I hunt on state land and recently found a new spot I'd like to hunt. My concern is that there is private land to the north of this spot, about 50-75 yards (according to my gps). I have looked everywhere and there is clearly no posting of any kind that would indicate where the state land stops and the private land begins. What are the laws in regards to hunting on private land that is not posted? I don't have any intention of hunting on the private land but I just want to make sure I'm not in the wrong because my gps has a +/- of 25 yards.


----------



## kozal01

ive often wondered the same thing and ive yet to get a definite answer. there is un posted private land behind my house and it seems a few people have taken liberty to hunt as well as poach on it.


----------



## Dale87

324.73102 Entering or remaining on property of another; consent; exceptions.
Sec. 73102.

(1) Except as provided in subsection (4), a person shall not enter or remain upon the property of another person, other than farm property or a wooded area connected to farm property, to engage in any recreational activity or trapping on that property without the consent of the owner or his or her lessee or agent, if either of the following circumstances exists:

(a) The property is fenced or enclosed and is maintained in such a manner as to exclude intruders.

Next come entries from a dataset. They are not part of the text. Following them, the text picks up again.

In the rows, 128 means zero.
Each path below is one point turned by a fixed rotation once a step. After each direction that follows a path, write how fast that rotation turns it, in degrees per step (0 if it stays still).
Each turn is a multiple of 5 degrees from 10 to 175, or 0.
Each row of a path follows its step; steps can be skipped.
Rotation 1:
step 0: [130 119 114 120 128 124 126 133 125 130 129 123 128 131 135 128 131 133
 112 144 117 120 134 131 120 123 128 125 133 120 134 126 137 137 127 119
 122 128 129 135 133 124 129 126 135 127 123 124 126 128 127]
step 1: [139 121 115 115 116 139 124 126 131 126 134 127 131 135 119 126 118 128
 126 129 132 126 131 143 125 132 126 134 125 118 125 131 131 136 129 118
 132 126 133 129 137 130 127 131 128 122 129 129 131 121 124]
step 2: [126 128 132 132 128 129 126 132 119 128 128 131 132 131 121 135 127 127
 123 123 127 128 138 131 125 127 137 130 129 119 128 130 121 128 125 111
 141 120 120 130 137 130 125 136 123 117 132 136 145 124 135]
step 3: [125 119 133 132 129 122 138 134 122 131 127 121 131 112 128 136 124 129
 125 133 126 124 119 127 127 128 125 131 128 112 139 134 116 137 126 127
 125 125 127 137 136 127 121 135 121 122 124 128 133 131 124]
step 4: [128 127 123 131 124 124 134 128 137 117 131 126 137 121 149 124 124 124
 126 128 122 127 121 138 120 127 123 123 117 124 131 126 129 141 131 120
 128 123 128 139 133 126 129 134 134 125 127 135 122 125 131]
step 5: [119 129 117 113 125 127 131 137 133 125 126 126 132 125 131 128 131 136
 125 117 119 124 133 132 126 124 131 125 131 123 120 129 129 137 126 121
 135 129 123 127 134 128 143 131 136 123 126 133 130 117 115]
step 6: [124 116 129 125 125 130 129 124 129 132 127 123 122 130 124 128 123 126
 126 121 123 124 134 126 128 131 118 126 125 120 123 143 128 137 121 124
 138 127 136 121 122 130 132 146 127 127 119 134 142 122 128]
step 7: [136 122 125 133 142 125 130 127 125 132 131 122 139 123 128 125 120 127
 126 130 123 119 131 126 133 122 126 121 140 128 128 132 124 138 125 125
 127 129 128 132 132 125 121 142 132 123 129 139 136 127 144]
step 8: [136 117 122 125 134 127 144 119 132 127 131 121 135 122 125 130 132 137
 115 132 126 123 133 133 129 130 131 130 121 127 128 125 124 132 128 120
 120 130 127 134 136 121 134 141 129 122 131 130 117 136 125]
step 9: [134 120 124 122 127 129 133 124 134 118 128 129 141 133 133 127 134 118
 129 118 125 126 132 135 124 133 127 133 127 125 122 124 120 130 133 123
 141 129 135 132 126 126 131 137 115 113 128 127 123 119 121]
Speeds:
[130 128 124 126 128 129 128 127 128 128 132 123 127 125 127 129 132 126
 128 126 129 129 127 125 126 127 128 124 125 127 130 129 127 129 127 129
 130 128 128 127 129 127 129 126 128 127 130 126 129 126 131] -> 0
[125 132 129 131 129 127 130 128 129 131 128 129 127 126 128 129 129 126
 128 132 126 127 130 128 129 130 127 125 130 127 130 133 129 128 127 131
 129 129 129 128 130 125 124 129 125 128 127 128 129 127 130] -> 95
[123 129 125 129 128 128 128 129 129 127 129 129 126 127 132 128 127 129
 131 129 127 125 125 124 128 127 129 131 125 132 129 129 128 129 125 128
 129 128 129 126 127 128 129 127 130 129 127 130 129 125 125] -> 55
[128 127 128 127 128 127 130 131 129 125 133 131 128 127 128 128 129 130
 126 128 124 129 128 131 131 127 124 130 127 131 127 129 127 128 129 126
 126 129 130 130 128 126 128 125 128 129 129 125 127 129 130] -> 90
[129 127 126 126 127 129 129 129 130 129 126 130 128 130 128 131 130 130
 128 123 128 125 129 133 125 128 128 127 129 129 129 131 131 126 128 129
 132 129 130 127 128 130 126 125 128 128 125 128 125 129 128] -> 85
Rotation 2:
step 0: [132 123 130 134 125 128 136 129 133 129 137 140 135 134 134 124 125 125
 135 131 120 131 117 123 121 121 130 132 132 136 135 131 134 127 130 132
 118 138 138 138 127 126 124 129 118 133 127 131 127 125 138]
step 1: [135 128 131 127 135 127 129 122 119 139 130 133 137 130 138 131 126 127
 125 129 129 126 131 133 124 127 122 117 129 126 134 134 142 139 123 120
 125 135 129 134 123 135 136 131 124 138 120 135 125 119 132]
step 2: [132 117 130 132 134 133 126 136 120 124 124 128 138 130 130 126 132 116
 124 121 128 128 129 128 130 119 121 132 127 131 132 124 121 124 120 129
 124 140 130 138 118 132 138 128 124 129 121 139 137 130 136]
step 3: [131 128 122 136 128 133 126 128 120 128 129 136 132 129 130 128 137 118
 141 126 126 126 121 132 124 124 117 135 125 137 139 121 140 131 134 122
 126 134 126 125 129 135 129 136 123 122 122 137 126 126 120]
step 4: [134 121 123 128 127 137 133 133 114 134 124 137 122 118 135 131 126 135
 129 124 113 122 131 128 130 119 122 136 124 128 132 131 128 131 123 122
 126 136 137 124 129 136 134 133 132 134 127 126 136 121 128]
step 5: [133 125 124 134 123 127 131 132 125 136 131 144 130 122 127 119 138 130
 133 122 127 122 130 123 135 135 128 133 137 133 135 125 126 121 130 131
 121 140 131 144 123 135 127 129 126 134 130 130 126 125 124]
step 6: [134 138 123 129 137 124 136 125 113 121 126 135 129 131 128 118 122 136
 133 133 127 124 121 130 128 125 123 122 135 133 134 129 130 134 133 123
 125 131 139 137 126 137 128 132 121 134 116 131 129 128 127]
step 7: [120 126 134 131 122 135 133 130 118 126 141 135 132 127 134 122 121 121
 124 125 129 131 126 132 129 124 119 127 123 125 137 129 126 129 126 131
 118 141 136 133 128 140 131 118 126 140 126 126 129 126 136]
step 8: [130 119 120 132 132 122 125 122 118 132 131 129 127 134 139 131 119 118
 136 123 125 121 130 135 123 131 130 130 129 128 138 118 132 129 135 123
 122 136 124 143 129 133 134 127 126 132 126 139 127 129 128]
step 9: [131 116 122 134 127 136 132 127 116 132 119 131 128 128 134 127 129 126
 129 129 127 132 123 127 124 104 132 134 131 135 138 126 129 137 122 129
 127 134 128 132 129 129 128 128 126 133 115 128 127 131 131]
Speeds:
[129 131 132 128 130 128 125 128 127 124 129 127 132 127 126 127 125 127
 126 127 131 129 125 127 129 130 125 124 128 125 128 128 128 129 129 129
 128 129 128 129 127 128 132 128 126 128 128 129 129 127 128] -> 70
[130 126 127 130 131 129 128 128 129 127 128 127 130 133 131 128 127 128
 126 127 129 129 129 125 125 127 131 127 129 126 129 131 132 128 124 131
 126 130 127 127 130 128 128 127 130 124 128 130 127 128 127] -> 40
Rotation 3:
step 0: [123 129 127 129 112 118 127 127 135 136 120 140 128 121 123 133 125 128
 121 128 127 123 125 129 126 139 130 114 126 134 122 129 129 126 137 133
 134 122 129 124 142 134 138 131 131 132 116 123 134 126 130]
step 1: [119 118 130 133 130 129 125 133 122 139 122 139 129 134 122 131 130 121
 133 123 136 134 131 125 124 128 122 133 132 131 131 120 137 126 126 132
 123 137 134 122 145 130 127 134 128 133 134 121 135 113 131]
step 2: [124 139 119 128 136 127 124 127 128 136 131 130 125 134 145 145 126 128
 130 127 134 130 124 130 131 120 121 134 132 133 129 126 131 132 121 118
 131 127 128 126 136 137 129 119 141 130 140 124 131 136 129]
step 3: [129 127 121 116 121 119 129 126 138 124 128 136 134 123 130 128 137 135
 127 133 119 130 129 129 121 129 126 127 136 124 147 126 123 132 140 114
 127 127 125 133 137 127 136 120 136 132 136 131 130 128 126]
step 4: [123 124 120 135 134 134 129 123 120 127 125 139 130 115 132 121 123 126
 126 131 121 131 138 124 129 128 133 132 134 133 131 131 123 133 138 128
 117 123 130 132 128 133 129 134 118 130 147 131 121 116 123]
step 5: [130 133 112 137 146 138 129 122 116 129 134 117 124 124 131 129 131 128
 133 126 125 135 134 123 126 129 120 111 124 133 131 132 127 123 126 123
 130 127 133 127 125 124 124 122 132 135 126 135 121 126 126]
step 6: [129 127 128 126 126 121 133 132 133 115 128 116 132 118 131 125 128 129
 121 127 124 129 137 125 129 132 120 132 116 116 132 124 122 120 126 123
 129 133 134 131 125 136 121 122 126 149 126 133 123 138 134]
step 7: [129 121 129 141 129 117 143 126 133 123 125 134 128 120 126 136 117 128
 126 135 132 127 118 125 130 128 133 123 114 122 129 122 121 140 129 131
 128 127 132 128 114 131 133 136 120 132 127 137 129 120 129]
step 8: [134 117 125 123 136 137 125 130 122 132 120 142 118 128 121 131 130 133
 135 127 141 136 118 124 129 129 131 119 119 127 118 119 128 118 126 129
 121 136 126 132 124 124 125 131 127 132 121 134 126 136 125]
step 9: [136 128 132 124 122 118 113 136 132 130 137 121 127 127 135 133 124 123
 129 120 125 136 121 131 135 133 127 124 119 124 107 120 130 128 128 127
 117 132 135 137 136 131 129 122 130 126 128 125 127 130 134]
Speeds:
[130 128 128 126 130 132 129 121 130 129 130 129 127 131 127 129 125 130
 127 130 128 130 127 128 129 126 127 127 128 129 127 128 127 126 126 130
 128 125 130 128 129 126 125 128 131 130 129 127 130 130 126] -> 120
Rotation 4:
step 0: [130 115 129 125 114 135 123 128 123 128 136 131 129 121 131 128 129 131
 117 134 128 125 130 127 136 139 129 136 117 124 133 124 130 129 130 121
 127 124 130 137 134 124 125 129 130 117 136 117 137 135 124]
step 1: [123 122 129 135 128 132 127 142 117 130 132 131 125 126 137 124 123 129
 134 113 129 128 130 122 130 133 130 126 125 127 121 121 139 132 124 122
 121 119 133 124 134 143 135 130 125 130 123 131 136 130 131]
step 2: [130 134 125 126 124 129 121 130 133 128 120 117 122 118 140 129 131 124
 134 133 121 132 128 122 116 117 124 127 129 122 116 130 131 130 120 127
 132 118 132 113 128 124 127 129 124 134 123 125 125 133 132]
step 3: [127 130 138 120 123 128 124 128 140 123 134 122 119 120 137 134 116 121
 117 134 126 118 128 133 133 131 127 131 124 133 132 132 123 117 120 135
 132 127 133 127 125 119 131 132 131 126 136 123 132 132 129]
step 4: [120 119 129 125 125 137 131 131 116 126 140 142 130 128 133 127 111 137
 124 129 131 129 128 133 126 142 124 121 123 134 130 130 129 129 128 126
 126 132 135 120 130 129 130 119 131 138 129 124 129 132 130]
step 5: [127 125 119 128 122 138 117 126 128 138 126 124 138 120 127 119 128 143
 134 132 128 124 134 121 115 128 119 130 124 122 117 126 125 131 132 122
 127 124 131 127 131 133 134 129 126 129 125 121 139 128 129]
step 6: [127 131 135 126 131 132 125 131 135 131 125 120 127 121 135 127 131 120
 126 130 128 114 124 125 128 121 126 120 126 122 137 113 132 130 125 130
 132 124 131 119 127 139 137 145 131 121 131 126 134 127 131]
step 7: [126 122 130 122 121 128 136 138 124 125 133 130 123 133 139 130 131 121
 127 136 128 126 133 134 126 126 127 128 128 128 140 124 119 130 116 124
 136 125 139 120 133 127 124 128 128 139 128 130 116 140 135]
step 8: [120 119 132 128 123 133 125 134 135 133 135 134 132 123 134 130 130 134
 131 130 125 132 136 128 118 137 131 138 132 139 117 132 112 121 122 125
 130 127 130 130 123 128 120 127 133 129 130 126 141 131 131]
step 9: [120 127 133 132 135 143 124 119 129 126 123 136 119 119 132 129 131 133
 122 129 125 131 120 131 117 135 120 121 123 131 124 122 137 131 131 120
 130 128 131 127 123 129 139 135 135 124 129 133 138 122 132]
Speeds:
[127 127 124 127 126 127 134 132 128 128 126 129 127 125 127 130 126 126
 129 126 129 127 129 127 129 130 127 127 128 128 133 129 128 128 127 126
 127 129 128 130 131 127 127 127 128 131 128 128 130 128 128] -> 110
Rotation 5:
step 0: [135 120 118 126 129 134 121 132 135 134 126 129 133 128 133 130 129 129
 131 120 139 128 124 133 126 122 136 129 135 126 131 123 127 129 122 120
 131 122 121 113 128 135 118 119 131 129 121 123 139 111 124]
step 1: [129 122 128 128 133 131 129 131 132 133 130 136 131 136 143 137 122 121
 126 136 127 129 135 117 120 131 126 126 132 128 130 131 125 124 110 119
 124 128 126 113 121 119 119 137 124 129 125 132 135 121 128]
step 2: [119 124 131 124 121 141 124 123 130 131 127 123 122 127 127 136 112 125
 129 131 131 125 125 122 129 127 132 122 122 133 120 119 125 124 125 119
 125 133 128 114 128 128 129 125 115 117 126 120 134 113 131]
step 3: [133 116 127 122 123 140 121 133 119 124 131 118 132 122 132 131 133 124
 121 132 130 122 122 129 124 133 130 121 127 131 129 138 123 131 126 128
 130 133 132 116 126 135 117 136 134 122 119 133 135 111 125]
step 4: [129 123 138 129 133 134 130 139 122 139 132 124 139 136 134 130 119 121
 116 125 138 128 131 130 129 131 128 122 112 127 134 127 117 120 120 127
 126 130 125 126 129 122 122 133 122 124 124 127 122 119 136]
step 5: [133 129 126 122 124 139 127 123 133 126 125 138 122 118 129 128 118 126
 123 125 128 120 120 129 133 129 132 128 113 135 122 130 116 112 120 134
 131 127 123 117 130 132 127 135 131 123 117 123 121 124 130]
step 6: [140 119 127 130 119 135 127 126 116 131 125 129 136 132 134 126 118 133
 130 125 130 125 117 125 131 144 130 137 127 132 136 131 115 129 127 129
 136 130 118 128 120 134 120 127 127 128 124 132 123 118 121]
step 7: [127 128 126 127 117 136 130 133 120 141 132 130 133 135 127 133 116 132
 126 123 124 125 133 130 127 118 127 140 122 127 131 143 119 117 117 127
 133 136 130 119 133 123 118 128 124 134 130 126 121 129 126]
step 8: [139 138 134 123 128 136 136 129 132 140 126 131 119 126 128 119 120 130
 140 121 130 125 121 129 128 134 133 132 126 130 123 129 124 121 126 129
 143 126 137 114 132 132 117 125 127 130 130 125 131 115 129]
step 9: [135 125 134 135 128 130 132 132 134 124 127 125 124 133 131 136 116 136
 129 133 134 130 133 116 128 133 137 136 135 131 135 140 118 132 117 133
 133 127 132 127 133 129 113 129 137 118 130 128 129 119 120]
Speeds:
[133 127 130 130 130 129 131 129 127 127 130 128 130 127 130 129 128 130
 128 131 128 130 130 126 125 133 125 130 126 127 130 129 128 130 129 125
 128 126 129 130 128 126 129 129 126 127 129 130 129 128 129] -> 140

(b) The property is posted in a conspicuous manner against entry. The minimum letter height on the posting signs shall be 1 inch. Each posting sign shall be not less than 50 square inches, and the signs shall be spaced to enable a person to observe not less than 1 sign at any point of entry upon the property.



So if I read this correctly, unless its posted they need to tell you that you aren't allowed to be there before they can prosecute you. Unless the property is fenced or if its a farm which are then exempt from having to post no trespass signs or give you a warning.


----------



## anonymous7242016

If you have a general idea of where the private land starts I would stay well away from it to avoid trespassing.


----------



## stndpenguin

In otherwords you have a get out of jail free card. Doesn't the state sometimes buy private land? They just never told your gps

Sent from my Droid using Tapatalk


----------



## Bearblade

If you can log onto a PC you can get onto the DNRE website and look at their state land maps. If you do a little scaling with a ruler you can get pretty scary close to any of the boundaries. With your GPS you'll know exactly where you are.


----------



## Luv2hunteup

Here's a link that should give you idea on where you stand.
http://www.legislature.mi.gov/(S(e3...cl-451-1994-III-4-1-RECREATIONAL-TRESPASS-731


----------



## Sam22

more often than not there is some way of seeing the old property line. Sometimes a brush line, sometimes old fence posts. Look around a little. If you really are doing your best to make sure your not trespassing, then don't worry about it anymore. I have two state land sets right now, both withing sight( 30 and 100 yards) of private land.


----------



## zac_369

Thanks for all the info. I think I might try and get in touch with the land owner and find out where their property ends and the state land begins. Hopefully this will work in my favor if I need to get permission to track a deer on to their land sometime down the road.


----------



## flinch

zac_369 said:


> Thanks for all the info. I think I might try and get in touch with the land owner and find out where their property ends and the state land begins. Hopefully this will work in my favor if I need to get permission to track a deer on to their land sometime down the road.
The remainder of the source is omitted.